OpenAI, Anthropic, and Google race to build autonomous agents—but reality lags hype

Upwork's findings arrive amid escalating competition in the AI agent space. OpenAI, Anthropic, Google, and numerous startups are racing to develop autonomous agents capable of complex multi-step tasks, from booking travel to analyzing financial data to writing software.

But recent high-profile stumbles have tempered initial enthusiasm. AI agents frequently misunderstand instructions, make logical errors, or produce confidently wrong results — a phenomenon researchers call "hallucination." The gap between controlled demonstration videos and reliable real-world performance remains vast.

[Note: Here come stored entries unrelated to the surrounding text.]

Each row below holds a small network's activations on one input, seen along a few directions.
In each table, some parts of the input vary, and every possible input appears once, in random order.
A made-up example of a description, with smaller parts first: line(6) and (point or line(11) or (values(3) and ring(8))).
Shared parts are said once, and a part with two or three values counts as separate values.
In the rows, 128 means zero.

Other details of the inputs vary at random and push rows far along two fixed directions, the same in every table; ignore that.

A family of inputs:
row 1: [111 108 131 136 115 139 118 120 129 129 120 128]
row 2: [122 118 108 118 116 134 125 120 136 138 121 140]
row 3: [120 110 121 141 118 129 128 116 122 135 114 137]
row 4: [125 119 106 116 115 135 131 120 133 136 119 137]
row 5: [117 109 122 130 110 137 131 118 116 130 117 124]
row 6: [241 157 178 157 115 107 118 160  97 160 216 106]
row 7: [113 115 117 118 110 140 124 121 128 137 124 128]
row 8: [110 114 124 123 115 143 118 124 138 133 125 130]
row 9: [242 163 170 149 119 105 112 161 111 167 220 116]
row 10: [119 117 123 119 120 136 118 127 149 130 120 145]
row 11: [110  86 115 129 122 109 156 133 137 116 135 111]
row 12: [127 124 119 119 121 141 131 129 150 128 110 135]
row 13: [117 115 115 116 109 141 130 121 125 134 122 125]
row 14: [ 75 238 133 115 227  76 125 118  62  77 125 108]
row 15: [125 115 114 133 124 129 124 117 137 137 116 146]
row 16: [237 156 183 160 119 106 108 159 105 161 219 108]
row 17: [122 117 111 119 119 135 120 119 140 136 122 140]
row 18: [245 164 182 150 128 113 113 173 123 159 211 115]
row 19: [117 109 136 141 121 131 121 123 135 127 113 143]
row 20: [121 109 138 142 128 137 126 120 138 128 109 139]
row 21: [114 114 134 119 121 148 122 125 144 129 119 129]
row 22: [116 116 129 119 118 148 126 133 140 129 114 126]
row 23: [110 113 132 119 114 142 117 128 141 129 122 133]
row 24: [128 116 109 130 120 129 134 118 129 136 114 143]
row 25: [249 168 176 150 123 114 122 170 119 155 210 112]
row 26: [119 118 115 122 120 137 118 123 146 135 122 142]
row 27: [120 119 119 117 112 147 137 125 131 128 117 124]
row 28: [119 117 115 116 110 144 136 123 126 131 119 125]
row 29: [129 124 115 119 119 143 134 129 144 126 111 135]
row 30: [120 120 123 119 113 149 134 130 137 125 114 123]
row 31: [113 107 127 133 114 136 120 117 124 131 119 126]
row 32: [127 115 128 142 121 138 138 125 131 123 104 133]
row 33: [ 69 237 136 106 221  82 122 119  59  75 130  96]
row 34: [130 121 122 133 125 135 134 127 147 129 105 141]
row 35: [118  96  99 115 127 108 156 136 154 122 138 125]
row 36: [115 108 141 132 122 143 123 122 135 125 114 128]
row 37: [ 70 240 127 112 234  71 106 118  80  86 135 121]
row 38: [132 120 113 131 122 135 140 122 135 130 109 142]
row 39: [128 121 106 116 115 138 136 122 134 132 117 136]
row 40: [120 111 122 130 110 140 136 119 117 127 114 123]
row 41: [ 71 236 143 117 234  78 114 126  72  78 123 109]
row 42: [236 160 193 151 114 119 115 170 111 151 212  92]
row 43: [129 123 111 117 117 141 137 124 139 129 114 136]
row 44: [125 120 120 119 124 143 126 132 148 130 112 138]
row 45: [126 113 119 139 117 133 139 118 120 129 110 134]
row 46: [109  92 108 116 121 114 156 137 146 120 140 113]
row 47: [117 110 136 132 119 144 126 129 132 125 110 124]
row 48: [125 115 132 142 122 136 134 125 136 125 103 132]
row 49: [117 110 128 145 122 132 121 119 132 132 115 140]
row 50: [121 114 130 132 114 144 134 126 128 121 109 122]
row 51: [ 74 240 137 108 240  76 111 120  86  82 129 121]
row 52: [118 120 127 119 115 147 131 130 142 127 113 123]
row 53: [123 118 125 119 127 142 123 124 152 131 117 141]
row 54: [121  94 102 129 131 102 160 133 151 123 132 130]
row 55: [113 113 119 120 113 141 120 120 132 135 124 128]
row 56: [111 107 139 132 115 137 118 124 132 125 117 131]
row 57: [114 108 124 131 111 135 125 118 120 133 119 126]
row 58: [131 119 109 130 120 132 139 120 131 133 111 142]
row 59: [116  88 113 138 128 103 160 132 140 119 130 122]
row 60: [122 115 126 132 125 130 121 124 146 131 114 151]
Description of these inputs: ring(5) and (point or ring(11)).
Q: The inputs of row 49 and row 37 match in every part but the ring(5) part. If row 59 is changed in the same way as row 49 into row 37, which row does it become?
A: row 54
Q: The inputs of row 44 and row 22 match in every part but the ring(5) part. If row 2 is changed in the same way as row 44 into row 22, which row does it become?
A: row 7
Q: Change only the ring(5) part in row 30. List by row number the other rows that result.
A: row 25, row 29, row 32, row 50
Q: Start at row 40 and move only the ring(11) part, one step at a time. The first step leads to row 5. Which rows follow, in order?
A: row 57, row 31, row 1, row 56, row 36, row 47, row 42, row 50, row 33

A family of inputs:
row 61: [108 110 126 113 119 134 121 127 135 125 136 122]
row 62: [121 124 123 140 111 132 135 131 114 122 112 137]
row 63: [120 112 133 145 135 131 135 128 138 127 112 118]
row 64: [128 122 128 129 124 143 143 118 117 124 115 142]
row 65: [122 114 119 148 125 129 132 108 120 132 118 120]
row 66: [122 128 117 120 127 137 108 121 140 142 120 145]
row 67: [109 110 123 112 117 132 121 124 128 131 134 122]
row 68: [113 118 133 118 118 143 134 133 136 120 120 110]
row 69: [121 115  94 104 122 122 155 136 144 126 136 115]
row 70: [ 88 220 147  99 199  95 122 134  79  89 141  85]
row 71: [114 120 123 122 112 149 136 127 114 127 124 116]
row 72: [133 134 118 125 127 150 118 128 134 132 102 134]
row 73: [120 114 123 149 129 137 138 123 116 134 115 123]
row 74: [194 135 171 130 109 127 115 161 131 146 206 101]
row 75: [125 119 125 123 122 131 135 111 120 133 119 144]
row 76: [130 121 138 123 128 138 142 123 132 122 107 135]
row 77: [134 118 129 124 129 140 138 122 125 118 108 136]
row 78: [121 127 120 122 129 138 109 124 148 136 121 145]
row 79: [124 135 114 124 121 140 115 117 130 147 114 142]
row 80: [131 122 124 128 120 135 137 104 120 123 117 139]
row 81: [116 114 123 130 116 116 120 127 128 126 123 143]
row 82: [126 111 124 144 134 134 132 126 124 128 108 117]
row 83: [129 136 127 124 126 147 123 129 142 136 101 133]
row 84: [135 132  88 113 132 126 142 133 156 137 122 139]
row 85: [121 122 134 136 117 127 133 136 136 116 109 131]
row 86: [123 123 133 134 115 127 134 135 130 120 105 130]
row 87: [128 120 138 125 130 138 141 124 138 118 111 136]
row 88: [ 93 230 138 107 213  93  99 131 103  98 144 119]
row 89: [202 129 160 156 121 112 116 149 115 163 195 110]
row 90: [127 109  94 132 139 110 157 131 146 133 128 122]
row 91: [ 97 233 141 109 212  97 104 133 102  97 140 116]
row 92: [114 117 130 134 119 122 124 134 141 117 123 140]
row 93: [116 120 119 120 108 141 130 113 117 125 127 113]
row 94: [127 135 127 126 128 148 121 130 148 132 106 134]
row 95: [109 113 120 114 114 135 124 123 123 132 133 121]
row 96: [207 139 165 132 106 134 121 161 112 145 189  91]
row 97: [124 112 127 119 129 127 128 115 130 128 125 148]
row 98: [130 137 113 129 118 145 118 110 130 137 112 137]
row 99: [113 107 130 143 137 126 127 126 143 129 125 126]
row 100: [118 121 121 134 109 120 127 124 118 131 117 139]
row 101: [122 114 135 123 132 132 132 122 144 119 125 145]
row 102: [136 117  99 112 134 116 162 127 146 123 127 141]
row 103: [109 116 133 117 119 141 130 132 139 120 129 115]
row 104: [202 132 173 160 125 118 122 158 132 151 192 104]
row 105: [122 113 133 143 133 131 137 127 131 131 107 116]
row 106: [124 124 119 139 107 125 129 116 118 121 115 134]
row 107: [114 104 126 141 136 122 123 122 138 132 127 129]
row 108: [111 117 120 115 110 136 128 120 118 136 128 118]
row 109: [117 117 121 132 113 119 123 126 123 128 122 142]
row 110: [220 141 137 138 109  94 144 171 134 146 200 117]
row 111: [115 104 123 139 134 120 123 119 130 137 126 129]
row 112: [127 121 124 135 116 129 130 134 122 116 106 131]
row 113: [124 115 125 121 126 129 131 114 125 130 124 147]
row 114: [217 159 158 146 111 142 114 156 117 163 182 121]
row 115: [123 130 114 122 124 139 111 120 135 144 118 145]
row 116: [124 117 138 125 131 135 137 123 142 117 119 141]
row 117: [ 95 212 144 104 215  79 115 121  88  87 152 124]
row 118: [115 114 126 131 118 117 120 130 136 120 125 143]
row 119: [117 112 120 143 127 124 130 116 120 142 120 125]
row 120: [116 120 133 136 118 125 129 136 140 115 117 136]
Q: The inputs of row 74 and row 101 match in every part but one. If row 68 is changed in the same way as row 74 into row 101, which row does it become?
A: row 87
Q: The inputs of row 110 and row 84 match in every part but one. If row 106 is changed in the same way as row 110 into row 84, which row does it become?
A: row 98
Q: Describe the family of inputs behind these rows.
A: values(5) and (point or ring(11))
Q: Which other rows agree with row 73 in the values(5) part? List them by row number.
A: row 63, row 65, row 82, row 89, row 90, row 99, row 104, row 105, row 107, row 111, row 119
Q: Change only the values(5) part in row 119. List by row number the other rows that result.
A: row 75, row 79, row 100, row 108

A family of inputs:
row 121: [177  25 127 182  60 142 159 126 141 163 140 118]
row 122: [188  82 112 165  71 169 115 117 162 184 112 169]
row 123: [174  81 143 134 113 112 145 149 168 138 163 144]
row 124: [196  82 121 148  92 113 157 129 139 150 167 147]
row 125: [ 51 100 122 162 137 153 119  83 117 116  42 147]
row 126: [123 199 184 132 174 105  92 143  99 101 141 128]
row 127: [ 38 138  81  71 162 112 148 106 148  79 101 125]
row 128: [155 109 119 128 136 108 134 158 174 144 161 126]
row 129: [196  90 102 159 100 113 148 138 152 168 163 139]
row 130: [173  89 118 122  61 190 102 134 196 174 127 140]
row 131: [140 216 185 120 168 127  85 140  89 116 179  69]
row 132: [163  67 146 145  47 191 117 120 131 178 115 113]
row 133: [ 65  48 102 143 105 120 161 112 161 103  67 159]
row 134: [ 51 199 111 126 216 104  99 102 123 103  72 158]
row 135: [162 156 118 115 112 149 104 128 130 170 134 131]
row 136: [142 220 117 114 172 115  93 127  84 139 145 123]
row 137: [ 45  78  76 123 123 131 157  98 105 111  74 107]
row 138: [ 66  92  59 106 129 116 165  88 125 109  77 155]
row 139: [146 212 136 115 168 109 105 111  71 122 146 138]
row 140: [165 136 143 143  89 145 112 122  94 141 129 138]
row 141: [146 169 107 100 150 109 140 154 130 139 189 102]
row 142: [ 70  83  81 125 148 115 145 124 183 123  83 152]
row 143: [156 181 150 124 119 128 103 133  71 127 148 120]
row 144: [176 108 123 155 135  95 140 149 165 152 162 139]
row 145: [167 206 108 125 185  64 132 142  86 133 192 104]
row 146: [141 122 114  93 115 127 155 140 136 129 172 121]
row 147: [182  99 152 155  71 171 108 128 102 168 139 109]
row 148: [187  68 140 157  76 174 103 143 198 183 118 166]
row 149: [149 204 155 123 184 114  84 151 131 135 157 128]
row 150: [ 38 134  74  89 183 109 138 123 159  97  93 126]
row 151: [179  89 184 183  96 155 106 132 136 160 133 128]
row 152: [155 200 134 105 145 146  99 144 120 150 168 119]
row 153: [ 68 115 108 105  91 164 122 100 117 122  59 143]
row 154: [185  77 119 127  50 180 120 117 139 170 120 161]
row 155: [ 50 141  45  98 167 101 148 105 117 111  86 131]
row 156: [ 41 118 116 118 164  93 146 125 133  77  89 135]
row 157: [111 226 145  90 184  76 138 156  68  86 200  80]
row 158: [ 72  81 110  96 105 183 116 104 174 119  60 168]
row 159: [228 184 141 145 163 120 207 180 132 101 119  96]
row 160: [135 148 151 111  93 166 113 138 113 131 141 125]
row 161: [142 170 145  93 176  87 132 154 125 103 191 108]
row 162: [ 27 162  99 100 186  93 148 104  77  91 102  80]
row 163: [171  19 148 183  72 137 153 139 166 158 138 122]
row 164: [173  61 164 134  42 190 108 147 170 151 126 142]
row 165: [164  51 116 124  39 143 160 140 145 154 140 121]
row 166: [169 180 149 138 147 117 109 115  95 132 149 151]
row 167: [132  95 151 131 127 126 136 151 137 124 163  82]
row 168: [178  65 149 185  98 117 150 137 131 151 158 112]
row 169: [ 39 119 112 107 160  98 145 128 135  76  93 128]
row 170: [168 146 131 161 134 131 104 124 139 159 126 160]
row 171: [145 169 150 150 164  63 141 143  89 102 172 119]
row 172: [166 107 176 141  87 155 102 151 147 139 137 140]
row 173: [134  92 155 145 132 114 137 151 139 127 158  92]
row 174: [233 211 165 147 157 157 174 166 124 113  97 111]
row 175: [ 63 150 124 122 173 124 114  93 131 100  65 176]
row 176: [ 44 122 112  96 106 170 111 103 146  96  60 138]
row 177: [ 45  57  96 102 104 141 154 123 165  92  75 135]
row 178: [ 69 129  72 137 177  88 149 107 141 113  89 152]
row 179: [ 41 167  96 123 185  71 152 103  79  69  97 129]
row 180: [ 68  98  87  91  96 174 128  84 141 133  49 165]
row 181: [172  63 139 168  53 184 118 112 120 174 111 127]
row 182: [ 55  92 134 123 123 179 107 109 142 115  65 120]
row 183: [ 56  87  93  95 102 135 151 119 158  92  95 119]
row 184: [ 64 117 101 119 174  88 154 107 142  92  94 158]
row 185: [188 174 166 150 146 114 105 127 108 138 160 155]
row 186: [150 143 151 123 131 119 143 154  99 132 200  67]
row 187: [153 149 148 111 164  85 135 155 137 113 184 122]
row 188: [ 88 121  70 126 121 157 116  89 133 145  57 165]
row 189: [164 158 115 106 142  89 144 137  92 125 182 116]
row 190: [ 36 158  92 124 192  86 149  96  65  87  98  94]
row 191: [158 201 133  90 171  71 141 142  85 120 200  98]
row 192: [155 145 139 117 130 155  92 145 160 150 140 134]
row 193: [110 242 175 111 192 123  95 136  55 110 174  72]
row 194: [162  95 185 168 105 159 100 139 141 153 132 121]
row 195: [168  60 164 166 103 124 141 154 153 147 162 103]
row 196: [176 164 111 110 139  93 138 151 121 156 189 100]
row 197: [149 135 159 119 130 143 102 136 148 133 134 152]
row 198: [ 57 112 116 146 123 143 121  91 122 104  43 173]
row 199: [172 185 157  98 126 149 108 140 110 140 181 126]
row 200: [159 156 196 150 147 135  90 150 112 136 163  98]
row 201: [ 76  48  97 150  60 181 133  84 145 129  28 183]
row 202: [172 142 151 104  98 161 102 133 153 140 157 132]
row 203: [147 133 171 156 117 130 107 132 125 126 121 151]
row 204: [173  47 109 148  45 136 161 131 134 150 137 135]
row 205: [176 127 170 136 121 142 103 138 151 144 143 158]
row 206: [132 145 149 119 143 109 131 146 119 114 184  62]
row 207: [165 192 146 136 192  53 140 138  93 109 193 127]
row 208: [155 108 117 126  90 112 149 142 102 129 157 113]
row 209: [ 49 143  66  84 166 113 139 117 162 101 104 116]
row 210: [ 58 138 122 152 154 141 115  84  89 111  64 131]
Q: The inputs of row 132 and row 162 match in every part but one. If row 166 is changed in the same way as row 132 into row 162, which row does it become?
A: row 124
Q: The inputs of row 126 and row 156 match in every part but one. If row 210 is changed in the same way as row 126 into row 156, which row does it become?
A: row 121
Q: Describe the family of inputs behind these rows.
A: values(2) and (point or (line(4) and ring(11)))
Q: Change only the values(2) part in row 161. List by row number the other rows that result.
A: row 158
Q: Change only the line(4) part in row 186. List by row number the other rows that result.
A: row 141, row 146, row 157

A family of inputs:
row 211: [126 153 131 120 134 129 129 124 104 119 125 122]
row 212: [124 146 133 138 141 117 119 118 103 125 126 134]
row 213: [117 142 148 138 147 119 113 125 119 119 129 131]
row 214: [129 160 128 114 141 128 124 131 127 119 125 133]
row 215: [120 145 145 135 149 127 121 131 122 120 123 118]
row 216: [124 133 109 116 154  96 151 134 135 117 148 123]
row 217: [211  74 144 145  46 165 122 142 145 181 169 125]
row 218: [ 27  11  43 120  81 152 179  89 172 115  28 157]
row 219: [131 156 128 129 151 125 122 129 128 126 120 132]
row 220: [110 145 139 116 139 130 111 129 121 123 138 115]
row 221: [127 151 130 136 143 126 127 122 106 125 121 121]
row 222: [127 153 131 131 149 117 115 124 125 126 126 145]
row 223: [118 148 145 120 139 131 123 133 120 113 127 119]
row 224: [207  47 144 150  63 132 152 161 168 161 181 115]
row 225: [121 156 122 110 142 128 112 128 127 130 135 130]
Q: Describe the family of inputs behind these rows.
A: values(3) and (point or line(4))
Q: The inputs of row 213 and row 222 match in every part but the values(3) part. If row 215 is changed in the same way as row 213 into row 222, which row does it become?
A: row 219
Q: Change only the values(3) part in row 218. List by row number the other rows that result.
A: row 216, row 224

A family of inputs:
row 226: [ 86 142 121 129 165 143 139 105 109 113  78 116]
row 227: [ 97  54  99 123 104 173 129 113 197 149  83 147]
row 228: [130 102 148 151 120 137 115 139 153 137 124 137]
row 229: [ 99 181 131  94 162 110 131 124 109  88 139 121]
row 230: [142  38 125 154  58 147 145 117 135 151 134 124]
row 231: [148  79 147 142  79 151 141 125 143 124 121 141]
row 232: [110 143 138 130 138 126 133 134 101 110 108 106]
row 233: [ 77 172 135 115 194 117 125  96 107  90  92 144]
row 234: [108 202 107 112 166 110 106 124 107 121 122 142]
row 235: [114 156 102 119 124 125 122 123 121 125 122 126]
row 236: [115 143 120 105 139 100 123 130 104 125 162 114]
row 237: [ 91  65  84 113 109 154 140  92 150 147  98 145]
row 238: [194 151 156 158 108 114 103 151 110 151 164 126]
row 239: [161 111 169 152 115 121 109 159 144 139 160 114]
row 240: [129 135 155 127 130 119 123 131 119 108 126 141]
row 241: [195 159 137 130 105 118 105 156 124 155 175 126]
row 242: [180 122 140 120  92 144 134 158 131 146 155 103]
row 243: [ 91 199 115  96 197 123 132 117  99 106 113 102]
row 244: [195 129 159 114  96 129 122 154 141 138 177 135]
row 245: [ 63 176 143 130 190  95 117 129 106  86 126  98]
row 246: [185 129 139 124  98 152 134 152 132 152 153 116]
row 247: [206 163 135 135 125 132 107 138 130 168 172 129]
row 248: [ 44  89  92 127 150 134 138  76 119 118  67 143]
row 249: [106  58 122 135  82 168 139 106 161 126  66 180]
row 250: [ 44  90  90 108 128 152 125 114 176 118  65 154]
row 251: [190 147 148 123 105 137 140 158 114 139 181  83]
row 252: [170  73 120 165  78 168 121 113 156 172  99 157]
row 253: [207 177 170 115 130 118 115 156 121 136 198 135]
row 254: [142  77 110 122  83 143 133 122 142 158 143 143]
row 255: [115 204 135 141 168  94 112 126  79 106 138 111]
row 256: [163 110 130 123  97 120 135 136 117 145 188 103]
row 257: [201 106 104 142 126  88 177 160 164 141 166 136]
row 258: [104  60 111 142  79 178 148 114 148 136  58 145]
row 259: [111 151 135 115 148 115 120 145 137 115 156 100]
row 260: [112 185 131  94 185 118 123 113 118 105 130 137]
row 261: [ 85 154  90 140 205  57 175 124 121  83  97 138]
row 262: [ 31 102  93 100 140 134 123 119 165 104  71 137]
row 263: [ 73 175 127 124 186  88 120 108  74 102 130 125]
row 264: [174 121 157 150  99 141 142 147 109 133 150  91]
row 265: [ 96  45 118 150 107 169 128 108 183 144  72 148]
row 266: [115 135 139 133 142  95 121 125  90 120 151 115]
row 267: [177 164 147 157 125 119 104 138 108 147 147 141]
Q: The inputs of row 229 and row 231 match in every part but one. If row 262 is changed in the same way as row 229 into row 231, which row does it become?
A: row 239
Q: Describe the family of inputs behind these rows.
A: values(2) and (point or (line(4) and values(5)))
Q: Change only the values(5) part in row 265. List by row number the other rows that result.
A: row 226, row 233, row 248, row 252
Q: Start at row 230 and move only the line(4) part, one step at a time. The first step leads to row 266. Which rows follow, in order?
A: row 263, row 248
Q: Change only the values(2) part in row 227. List by row number the other rows that result.
A: row 265
Q: Change only the values(2) part in row 264. List by row number the other rows that result.
A: row 251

"There have been some evaluations that came from OpenAI and other platforms where real Upwork tasks were considered for completion by agents, and across the board, the reported results were not very optimistic, in the sense that they showed that agents—even the best ones, meaning powered by most advanced LLMs — can't really compete with humans that well, because the completion rates are pretty low," Rabinovich said.

Rather than waiting for AI to fully mature — a timeline that remains uncertain—Upwork is betting on a hybrid approach that leverages AI's strengths (speed, scalability, pattern recognition) while retaining human strengths (judgment, creativity, contextual understanding).

This philosophy extends to learning and improvement. Current AI models train primarily on static datasets scraped from the internet, supplemented by human preference feedback. But most professional work is qualitative, making it difficult for AI systems to know whether their outputs are actually good without expert evaluation.

"Unless you have this collaboration between the human and the machine, where the human is kind of the teacher and the machine is the student trying to discover new solutions, none of this will be possible," Rabinovich said. "Upwork is very uniquely positioned to create such an environment because if you try to do this with, say, self-driving cars, and you tell Waymo cars to explore new ways of getting to the airport, like avoiding traffic signs, then a bunch of bad things will happen. In doing work on Upwork, if it creates a wrong website, it doesn't cost very much, and there's no negative side effects. But the opportunity to learn is absolutely tremendous."

Will AI take your job? The evidence suggests a more complicated answer

While much public discourse around AI focuses on job displacement, Rabinovich argues the historical pattern suggests otherwise — though the transition may prove disruptive.

"The narrative in the public is that AI is eliminating jobs, whether it's writing, translation, coding or other digital work, but no one really talks about the exponential amount of new types of work that it will create," he said. "When we invented electricity and steam engines and things like that, they certainly replaced certain jobs, but the amount of new jobs that were introduced is exponentially more, and we think the same is going to happen here."

The research identifies emerging job categories focused on AI oversight: designing effective human-machine workflows, providing high-quality feedback to improve agent performance, and verifying that AI-generated work meets quality standards. These skills—prompt engineering, agent supervision, output verification—barely existed two years ago but now command premium rates on platforms like Upwork.

"New types of skills from humans are becoming necessary in the form of how to design the interaction between humans and machines, how to guide agents to make them better, and ultimately, how to verify that whatever agentic proposals are being made are actually correct, because that's what's necessary in order to advance the state of AI," Rabinovich said.

The question remains whether this transition— from doing tasks to overseeing them — will create opportunities as quickly as it disrupts existing roles. For freelancers on Upwork, the answer may already be emerging in their bank accounts: The platform saw AI-related work grow 53% year-over-year, even as fears of AI-driven unemployment dominated headlines.